The pediatric hospitalists at the Georgetown University's Children's Medical Center (GUCMC) are a specialized group of pediatricians dedicated to the care of hospitalized children. The GUCMC hospitalists are dedicated to providing the highest quality of pediatric inpatient medicine while maintaining continuity of care and involvement of the primary care pediatrician.
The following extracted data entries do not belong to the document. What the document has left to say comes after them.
Below is a small trained network, with its code and all its weights. Each question gives an input and a target symbol and asks what happens when units are switched off, that is, made to give their printed mean instead of their output.

import numpy as np


def w(rows, s, z=0):
    codes = np.array(rows[::2]) - 128.0
    scale = np.full(codes.shape[1], s)
    scale[-1] = z or s
    return codes * scale


def norm(h):
    return h / np.sqrt((h * h).mean(-1, keepdims=True) + 1e-5)


def f(y):
    return y / 2 * (1 + np.tanh(0.7978845608 * (y + 0.044715 * y**3)))


def softmax(a):
    e = np.exp(a - a.max(-1, keepdims=True))
    return e / e.sum(-1, keepdims=True)


def log_softmax(a):
    a = a - a.max(-1, keepdims=True)
    return a - np.log(np.exp(a).sum(-1, keepdims=True))


def net(x, mask):
    ids = ['αβδζλμστ'.index(c) for c in x.split()]
    T = len(ids)
    res = E[ids] + P[:T]
    u = 0
    for l in range(2):
        r = norm(res)
        for j in range(2):
            rows = slice(3 * j, 3 * j + 3)
            q, k, v = (r @ M[l][rows].T for M in (Q, K, V))
            z = softmax(np.where(np.tri(T) > 0, q @ k.T / 3**0.5, -1e9)) @ v
            o = O[l][rows]
            res = res + np.where(mask[u + j], z, o[:, -1]) @ o[:, :-1]
        u += 2
        y = f(norm(res) @ A[l][:, :-1].T + A[l][:, -1])
        res = res + np.where(mask[u : u + 4], y, B[l][:, -1]) @ B[l][:, :-1]
        u += 4
    return log_softmax(norm(res)[-1] @ U[:, :-1].T + U[:, -1])


Q, K, V, O, A, B = {}, {}, {}, {}, {}, {}
E = w([
[138,134,147,169],'α',
[139,121,148,153],'β',
[151,138,141,166],'δ',
[159,142,162,151],'ζ',
[136,118,144,171],'λ',
[4,15,98,27],'μ',
[182,128,179,173],'σ',
[102,119,141,191],'τ',
],0.0033)
P = w([
[114,164,83,2],'0',
[234,161,27,71],'1',
[228,112,43,96],'2',
[237,90,62,96],'3',
[247,70,68,106],'4',
[222,50,77,113],'5',
[219,37,87,122],'6',
[208,19,95,120],'7',
[209,8,112,129],'8',
],0.00077)
Q[0] = w([
[103,172,153,168],'L0H0',
[125,112,147,80],'L0H0',
[67,123,133,204],'L0H0',
[66,163,87,141],'L0H1',
[2,141,57,81],'L0H1',
[78,135,87,176],'L0H1',
],0.005)
K[0] = w([
[73,58,44,69],'L0H0',
[116,127,147,179],'L0H0',
[40,75,103,3],'L0H0',
[183,178,184,183],'L0H1',
[194,164,113,194],'L0H1',
[178,189,205,141],'L0H1',
],0.0052)
V[0] = w([
[73,84,173,117],'L0H0',
[137,3,190,108],'L0H0',
[183,176,151,201],'L0H0',
[127,49,60,160],'L0H1',
[197,83,184,224],'L0H1',
[206,186,85,106],'L0H1',
],0.0024)
O[0] = w([
[188,132,135,67,99],'L0H0',
[130,179,75,106,147],'L0H0',
[4,116,146,58,225],'L0H0',
[80,171,128,161,158],'L0H1',
[179,170,36,149,253],'L0H1',
[208,156,186,118,126],'L0H1',
],0.0027,0.0023)
A[0] = w([
[54,2,42,239,142],'L0N0',
[134,84,201,150,3],'L0N1',
[77,81,163,153,123],'L0N2',
[101,124,20,128,140],'L0N3',
],0.0021,0.0017)
B[0] = w([
[206,134,164,98,254],'L0N0',
[117,255,161,143,88],'L0N1',
[194,220,72,34,131],'L0N2',
[139,121,215,140,162],'L0N3',
],0.0033,0.002)
Q[1] = w([
[165,73,128,149],'L1H0',
[132,66,78,79],'L1H0',
[192,8,109,169],'L1H0',
[172,24,26,194],'L1H1',
[4,150,42,3],'L1H1',
[204,64,73,199],'L1H1',
],0.0054)
K[1] = w([
[54,129,158,92],'L1H0',
[113,66,39,73],'L1H0',
[84,160,131,2],'L1H0',
[11,181,192,85],'L1H1',
[195,183,165,238],'L1H1',
[37,173,143,18],'L1H1',
],0.005)
V[1] = w([
[120,253,103,203],'L1H0',
[138,192,117,116],'L1H0',
[174,118,190,193],'L1H0',
[199,107,69,116],'L1H1',
[90,129,3,176],'L1H1',
[90,190,165,169],'L1H1',
],0.0032)
O[1] = w([
[188,252,68,154,70],'L1H0',
[222,133,79,120,66],'L1H0',
[147,204,176,59,247],'L1H0',
[51,128,94,68,139],'L1H1',
[27,180,73,199,143],'L1H1',
[196,162,182,198,66],'L1H1',
],0.0031,0.0013)
A[1] = w([
[184,71,115,200,79],'L1N0',
[148,175,204,251,8],'L1N1',
[184,141,221,117,77],'L1N2',
[223,160,145,173,177],'L1N3',
],0.0034,0.0015)
B[1] = w([
[182,145,50,144,165],'L1N0',
[54,52,254,148,180],'L1N1',
[25,180,146,226,180],'L1N2',
[81,103,96,57,251],'L1N3',
],0.0028,0.0012)
U = w([
[120,99,123,127,3],'α',
[233,80,223,30,120],'β',
[222,194,165,224,61],'δ',
[148,225,79,55,254],'ζ',
[28,187,18,219,114],'λ',
[26,38,79,41,83],'μ',
[31,98,255,215,224],'σ',
[201,49,34,228,127],'τ',
],0.0076,0.0028)

Each question gives the input, a string of symbols that net reads in full, and the target symbol t.
The units are the heads (3 rows each of Q, K, V and O) and the neurons (one row each of A and B). Each row of codes is followed by its name. A weight is (code - 128) times the scale printed after its matrix; where a second scale follows, it is the last column's (O, A, B and U).
mask holds one flag per unit, layer by layer, with each layer's heads first. A switched-off unit (its flag False) gives its mean, the last column of its rows in O or B, instead of its output. The means were averaged over made-up inputs and are rounded, as every weight is.
A unit's drop is (log p(t) with every unit on - log p(t) with that unit switched off) / (log p(t) with every unit on - log p(t) with every unit switched off).
The circuit of an input: a set's keep is (log p(t) with only the set's units on - log p(t) with every unit switched off) / (log p(t) with every unit on - log p(t) with every unit switched off). Starting from all 12 units, units are removed one at a time, each time the one whose removal leaves the highest keep (on an exact tie, the one counted first), for as long as the keep stays at least 0.8.
circuit, biggest first: the units of the circuit, biggest drop first
most important unit: the unit with the biggest drop
k most important neurons: the k neurons with the biggest drops, biggest first
k most important neurons of layer l: the k neurons of layer l with the biggest drops, biggest first
heads that matter: for each layer, one digit per head in row order, 1 if its drop is at least 0.15 and else 0, layers parted by /
input α β σ, target τ: 2 most important neurons of layer 1 : L1N0; L1N3
input ζ σ λ, target β: circuit, biggest first : L1H1
input δ ζ τ τ, target δ: heads that matter : 10 / 11
input α μ τ λ τ λ ζ μ λ, target τ: 2 most important neurons : L0N0; L0N2
input β ζ τ τ τ λ ζ α α, target μ: circuit, biggest first : L1H1; L0H0
input λ τ δ ζ τ α β τ ζ, target λ: circuit, biggest first : L0H1; L1H1
input δ ζ τ λ τ α ζ, target δ: circuit, biggest first : L0H0; L1H1; L0N0; L1H0
input μ ζ ζ α δ, target ζ: 2 most important neurons : L0N1; L0N2
input α ζ δ, target τ: 3 most important neurons : L0N0; L0N3; L0N2
input δ α ζ, target δ: circuit, biggest first : L0H0; L0N0; L1H1; L1H0
input τ ζ α, target σ: heads that matter : 11 / 00
input β σ λ ζ λ β λ α, target μ: circuit, biggest first : L1H1; L0H1; L0N0
input λ δ α σ α, target λ: circuit, biggest first : L0H1; L1H1
input λ δ μ τ ζ ζ σ, target σ: most important unit : L1N1
input τ τ α τ τ ζ λ δ, target σ: circuit, biggest first : L1N1; L1H1
input τ τ τ λ σ ζ β δ δ, target σ: 2 most important neurons of layer 0 : L0N3; L0N2
input α τ τ σ λ τ λ τ λ, target τ: 2 most important neurons : L0N2; L0N3
input λ δ μ λ ζ, target ζ: heads that matter : 01 / 10
input λ δ τ λ λ λ λ, target λ: heads that matter : 11 / 01
input τ τ ζ, target σ: 2 most important neurons : L0N3; L1N1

To initiate transport or consultation, please call 202-444-PEDS (7337) to speak to the pediatric hospitalist on call (referring physicians only). We guarantee a rapid response to your call and welcome any questions. All referring physicians are contacted during hospitalization with updates on their patients. Prior to discharge, physicians are contacted again in order to ensure excellent follow up care with their primary caregiver.
Tips for supporting your child while they are admitted
Stay calm and reassuring
Your child takes cues from you. Be present, speak softly and honestly, and stay close.
Advocate for your child
Share concerns and ask questions. You know your child best. Encourage your child to ask questions too, if they are able.
Comfort and distract
Books, games, music, or videos can help pass the time and reduce anxiety.
Take breaks (if needed)
If another caregiver is present, it’s okay to step away briefly to reset.
Getting ready for a hospital stay
You’ve learned that your child is spending the night in the hospital. This guide offers practical, age-appropriate tips to make the experience less scary.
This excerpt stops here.